Гертруда вдруг улыбнулась и любовно потрепала Ярополка по голове.

– Ну, Пётр, решайся, – потребовала она.

– Я готов, – после долгого молчания решительно изрёк Ярополк. – Сделаю всё, как ты надумала, мать.

Гертруда сухо поцеловала его в щёку.

Глава 48. Измена Святополка

Возки подъезжали к Новгороду. Искрился лёд на глади Ильмень-озера, густо зеленел одесную[214] шляха ельник, солнце светило, било в глаза, лошади весело бежали, выпуская в морозный воздух белые клубы пара.

Гертруда приободрилась; словно сбросив с плеч груз утомительной дороги, оживилась, заулыбалась, велела челядинке принести серебряное зеркало. Долго смотрелась в него, разглаживала морщины. Приказала служанке насурьмить ей брови, покрыть белилами лицо, яркими румянами намазать щёки. После вторая служанка расчесала госпоже волосы, надела на голову цветастый убор с золотыми подвесками, вставила в уши большие серьги с точечками драгоценных смарагдов. Гертруда любовалась собой, мрачные думы уходили в сторону, их сменяли давние полузабытые воспоминания.

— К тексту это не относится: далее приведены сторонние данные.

Here is a tiny trained network, its code and every weight. The questions are about switching its units off for an input and a target symbol, where a switched-off unit gives its printed mean instead of its output.

import numpy as np


def w(rows, s, z=0):
    codes = np.array(rows[::2]) - 128.0
    scale = np.full(codes.shape[1], s)
    scale[-1] = z or s
    return codes * scale


def f(y):
    return np.maximum(y, 0)


def softmax(a):
    e = np.exp(a - a.max(-1, keepdims=True))
    return e / e.sum(-1, keepdims=True)


def log_softmax(a):
    a = a - a.max(-1, keepdims=True)
    return a - np.log(np.exp(a).sum(-1, keepdims=True))


def net(x, mask):
    ids = ['αβγδθπτψ'.index(c) for c in x.split()]
    T = len(ids)
    res = E[ids] + P[:T]
    u = 0
    for l in range(2):
        q, k, v = (res @ M[l].T for M in (Q, K, V))
        z = softmax(np.where(np.tri(T) > 0, q @ k.T / 4**0.5, -1e9)) @ v
        res = res + np.where(mask[u], z, O[l][:, -1]) @ O[l][:, :-1]
        u += 1
        y = f(res @ A[l][:, :-1].T + A[l][:, -1])
        res = res + np.where(mask[u : u + 16], y, B[l][:, -1]) @ B[l][:, :-1]
        u += 16
    return log_softmax(res[-1] @ U[:, :-1].T + U[:, -1])


Q, K, V, O, A, B = {}, {}, {}, {}, {}, {}
E = w([
[111,78,134],'α',
[99,52,17],'β',
[93,225,82],'γ',
[66,191,142],'δ',
[244,141,114],'θ',
[172,117,246],'π',
[101,135,145],'τ',
[70,145,133],'ψ',
],0.012)
P = w([
[125,135,83],'0',
[96,141,131],'1',
[160,137,2],'2',
[101,135,161],'3',
[169,123,2],'4',
[111,137,213],'5',
[206,90,38],'6',
[124,134,220],'7',
],0.0073)
Q[0] = w([
[94,91,151],'0.h1',
[4,83,116],'0.h1',
[205,74,161],'0.h1',
[33,166,127],'0.h1',
],0.027)
K[0] = w([
[65,105,132],'0.h1',
[5,124,65],'0.h1',
[178,41,188],'0.h1',
[22,215,86],'0.h1',
],0.026)
V[0] = w([
[117,133,120],'0.h1',
[236,96,170],'0.h1',
[2,142,67],'0.h1',
[57,168,112],'0.h1',
],0.005)
O[0] = w([
[136,127,130,148],'0.h1',
[22,158,92,3],'0.h1',
[255,89,187,254],'0.h1',
[206,112,130,225],'0.h1',
],0.008,0.0009)
A[0] = w([
[90,112,93,147],'0.n1',
[174,153,84,89],'0.n2',
[38,131,192,2],'0.n3',
[90,167,62,156],'0.n4',
[150,124,66,43],'0.n5',
[68,81,96,97],'0.n6',
[214,134,96,126],'0.n7',
[162,102,23,137],'0.n8',
[88,1,175,34],'0.n9',
[149,233,180,35],'0.n10',
[67,46,233,91],'0.n11',
[116,47,116,104],'0.n12',
[85,108,149,147],'0.n13',
[95,84,147,175],'0.n14',
[107,237,159,35],'0.n15',
[96,156,144,120],'0.n16',
],0.009,0.0043)
B[0] = w([
[154,125,142,166],'0.n1',
[142,105,135,175],'0.n2',
[1,151,78,165],'0.n3',
[110,67,138,188],'0.n4',
[191,133,104,155],'0.n5',
[138,69,131,151],'0.n6',
[63,85,125,236],'0.n7',
[111,180,180,255],'0.n8',
[97,171,20,153],'0.n9',
[196,230,88,166],'0.n10',
[228,111,109,208],'0.n11',
[104,148,107,170],'0.n12',
[134,122,159,167],'0.n13',
[144,160,142,189],'0.n14',
[142,125,45,158],'0.n15',
[100,144,135,157],'0.n16',
],0.026,0.0036)
Q[1] = w([
[125,149,144],'1.h1',
[79,154,245],'1.h1',
[122,88,118],'1.h1',
[134,134,122],'1.h1',
],0.012)
K[1] = w([
[154,116,102],'1.h1',
[254,171,29],'1.h1',
[102,172,154],'1.h1',
[122,110,134],'1.h1',
],0.0096)
V[1] = w([
[93,104,129],'1.h1',
[42,45,30],'1.h1',
[254,90,65],'1.h1',
[88,207,14],'1.h1',
],0.0079)
O[1] = w([
[107,73,134,99],'1.h1',
[49,13,21,20],'1.h1',
[248,207,7,48],'1.h1',
[2,245,27,250],'1.h1',
],0.0065,0.0012)
A[1] = w([
[115,124,195,183],'1.n1',
[204,104,98,123],'1.n2',
[138,81,202,179],'1.n3',
[150,65,170,65],'1.n4',
[34,101,110,166],'1.n5',
[130,197,201,107],'1.n6',
[192,148,208,157],'1.n7',
[170,140,199,2],'1.n8',
[108,95,201,229],'1.n9',
[11,164,129,93],'1.n10',
[79,201,114,141],'1.n11',
[106,136,17,176],'1.n12',
[14,94,46,32],'1.n13',
[103,117,117,95],'1.n14',
[103,192,141,73],'1.n15',
[58,26,142,12],'1.n16',
],0.011,0.005)
B[1] = w([
[175,140,76,189],'1.n1',
[78,89,92,188],'1.n2',
[138,169,60,192],'1.n3',
[56,145,165,153],'1.n4',
[137,33,86,240],'1.n5',
[46,103,157,197],'1.n6',
[175,171,192,234],'1.n7',
[48,71,89,159],'1.n8',
[250,128,98,212],'1.n9',
[85,3,151,254],'1.n10',
[70,180,199,248],'1.n11',
[97,190,42,240],'1.n12',
[239,162,223,226],'1.n13',
[144,143,147,142],'1.n14',
[116,57,179,178],'1.n15',
[24,235,58,164],'1.n16',
],0.024,0.0061)
U = w([
[96,106,9,153],'α',
[28,116,124,72],'β',
[153,65,57,150],'γ',
[166,181,253,5],'δ',
[219,175,143,241],'θ',
[214,182,156,253],'π',
[77,226,68,198],'τ',
[152,51,167,41],'ψ',
],0.0058,0.0031)

Each question gives the input, a string of symbols that net reads in full, and the target symbol t.
The units are the heads (4 rows each of Q, K, V and O) and the neurons (one row each of A and B). Each row of codes is followed by its name. A weight is (code - 128) times the scale printed after its matrix; where a second scale follows, it is the last column's (O, A, B and U).
mask holds one flag per unit, layer by layer, with each layer's heads first. A switched-off unit (its flag False) gives its mean, the last column of its rows in O or B, instead of its output. The means were averaged over made-up inputs and are rounded, as every weight is.
A unit's drop is (log p(t) with every unit on - log p(t) with that unit switched off) / (log p(t) with every unit on - log p(t) with every unit switched off).
The circuit of an input: a set's keep is (log p(t) with only the set's units on - log p(t) with every unit switched off) / (log p(t) with every unit on - log p(t) with every unit switched off). Starting from the 12 units with the biggest drops (on a tie, the unit counted first), units are removed one at a time, each time the one whose removal leaves the highest keep (on an exact tie, the one counted first), for as long as the keep stays at least 0.8.
circuit, biggest first: the units of the circuit, biggest drop first
unit that matters most: the unit with the biggest drop
k most important neurons: the k neurons with the biggest drops, biggest first
top k neurons in layer l: the k neurons of layer l with the biggest drops, biggest first
input π π γ β γ θ π τ, target θ: top neuron in layer 0 -> [0.n8]
input τ π α γ γ π γ, target ψ: 2 most important neurons -> [0.n3 0.n7]
input π ψ θ α π, target τ: 3 most important neurons -> [0.n11 0.n9 0.n8]
input τ τ τ δ α τ ψ θ, target γ: circuit, biggest first -> [0.n8 0.h1 0.n4 1.n5]
input π α γ α δ, target τ: 3 most important neurons -> [0.n9 0.n11 0.n3]
input γ β ψ ψ β α θ, target τ: top 3 neurons in layer 1 -> [1.n10 1.n5 1.n13]
input γ α γ ψ δ π α, target ψ: circuit, biggest first -> [1.n13 0.h1 1.n10 1.n5]
input τ δ θ π, target β: circuit, biggest first -> [0.n3 0.h1]
input π π δ θ δ α ψ, target τ: circuit, biggest first -> [1.h1 1.n10 1.n5 1.n13]
input γ θ γ π π ψ, target π: circuit, biggest first -> [0.h1 1.n10]
input β δ α τ, target θ: 2 most important neurons -> [1.n7 1.n9]
input β α ψ γ ψ ψ δ θ, target γ: 4 most important neurons -> [0.n8 0.n15 0.n11 1.n5]
input α π ψ α δ δ τ, target δ: 3 most important neurons -> [0.n11 0.n10 0.n7]
input π θ γ δ β τ π α, target α: circuit, biggest first -> [0.n9 1.n13 0.n11]
input ψ α τ, target τ: 2 most important neurons -> [0.n3 0.n8]
input γ π α, target ψ: unit that matters most -> 0.n3
input τ α α τ δ γ, target τ: circuit, biggest first -> [0.n15 1.n12]
input π ψ π β β α δ, target τ: 3 most important neurons -> [0.n9 0.n11 1.n10]
input β ψ δ π π, target ψ: 2 most important neurons -> [0.n3 0.n11]
input θ δ π γ γ, target β: unit that matters most -> 0.n8
input α β ψ, target γ: top 2 neurons in layer 1 -> [1.n5 1.n7]
input α α β θ α δ β γ, target τ: 3 most important neurons -> [0.n5 0.n15 1.n10]
input δ π ψ ψ ψ, target θ: top 4 neurons in layer 0 -> [0.n9 0.n3 0.n12 0.n16]
input δ τ γ, target π: 4 most important neurons -> [0.n3 0.n7 0.n9 0.n2]
input π τ β θ β β ψ, target γ: top 3 neurons in layer 0 -> [0.n11 0.n7 0.n8]
input ψ ψ ψ β γ γ α, target β: 2 most important neurons -> [0.n8 0.n11]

За окнами возка лаяли собаки. Поезд по приказу княгини миновал торговую площадь, проскользил полозьями саней по Великому мосту. Впереди в ярко-голубом небе серебрились купола собора Софии.

Гертруда глядела в окно, улыбалась, щуря глаза, как довольная сытая кошка. Вот знакомые боярские хоромы. Тридцать лет прошло, была она молода, красива, весела, ехала сюда, в Новгород, по такому же зимнику из Турова к своему супругу, старшему сыну киевского князя Ярослава. Так же снег хрустел под полозьями, так же солнце светило, и впереди была счастливая и долгая жизнь. В этих хоромах жил тогда молодой боярский сын, широкий в плечах, русоволосый, светлоглазый. Ночами он лазил через окно к ней в терем, она любила чувствовать рядом с собой его сильное тело, её завораживал и возбуждал запах мужского пота, она отдавалась этой богатырской силе со страстью и пылом неутолённого доселе желания. И был у неё в свите бедный саксонский барон – она его тоже любила по-своему, зимними вечерами в далёком пути она ласкала, прижималась к нему, ища защиты в пугающем ожидании неизведанного, он отвечал на её нежность трепетными поцелуями. Ещё он читал ей вслух любовный рыцарский роман, и она плакала и смеялась, слушая его тихий, слегка дрожащий голос.

А потом они, боярский сын и саксонец, бились из-за неё на мечах на льду Волхова, она видела из окна терема, как новгородец вонзил свой меч в грудь барона, как тот упал навзничь, раскинув в стороны руки, и как окрасился голубой искрящийся лёд алой кровью.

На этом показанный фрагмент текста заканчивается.